Enterprise AI Agent Adoption Reaches Critical Mass

Microsoft cited that 80% of Fortune 500 companies are now using AI agents, with Agent 365 going GA in May. BleepingComputer published a categorization framework for enterprise agents (agentic chatbots, local agents, production agents) with non-human identity management emerging as a key challenge. Zenity observed that government policy on agentic AI security is falling behind the speed of enterprise adoption. The gap between deployment velocity and security maturity continues to widen. (BleepingComputer | Zenity)

--

The Darkhunt Take

This period crystallized something that has been building for months: the agentic AI security problem is not a model problem. It is an ecosystem problem.

Consider what happened in two weeks. A supply chain attack on LiteLLM compromised 500,000 devices through a poisoned security scanner in CI/CD. Memory Control Flow Attacks showed that an agent's own stored knowledge can be weaponized against it. NIST proved that hijacking attacks transfer across model families. n8n RCE vulnerabilities opened paths from AI workflow tools to full server takeover. A 4B parameter model matched frontier offensive capability at 1/100th the cost.
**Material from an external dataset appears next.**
These are the activations of a small neural network, seen along a few directions. Each row is one input.
In each table, some parts of the input vary, and every possible input appears once, in random order.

None of these are individual, patchable bugs. They are consequences of how agent ecosystems are structured. Agents depend on shared infrastructure (LiteLLM, MCP, workflow platforms). Agents trust their own memory. Agents inherit the attack surfaces of every tool they connect to. Attacks that work against one model work against many.

Microsoft's response -- 700+ controls, Zero Trust applied to agents, "assume breach" as a first principle -- is the right philosophical direction. But controls and frameworks are static. The attack surface is not. NIST's competition demonstrated that the attack landscape is adversarial and adaptive: the hardest targets produce the most transferable attacks.

The uncomfortable truth from RSAC is that the security industry knows what is coming and is not confident it can keep up. Mandia's "respond at machine speed" is not a slogan. It is a requirement. When AI agents can evade EDR in under an hour and exploit discovery is exponential, the response system must be autonomous too.

That is the gap we are focused on: not another framework or control catalog, but systems that actively probe agent ecosystems for the class of structural vulnerabilities this period revealed, reason about what they find, and harden defenses before the next TeamPCP or MemFlow-style attack lands. The window between "attack discovered in research" and "attack deployed in the wild" is compressing. The defense must compress faster.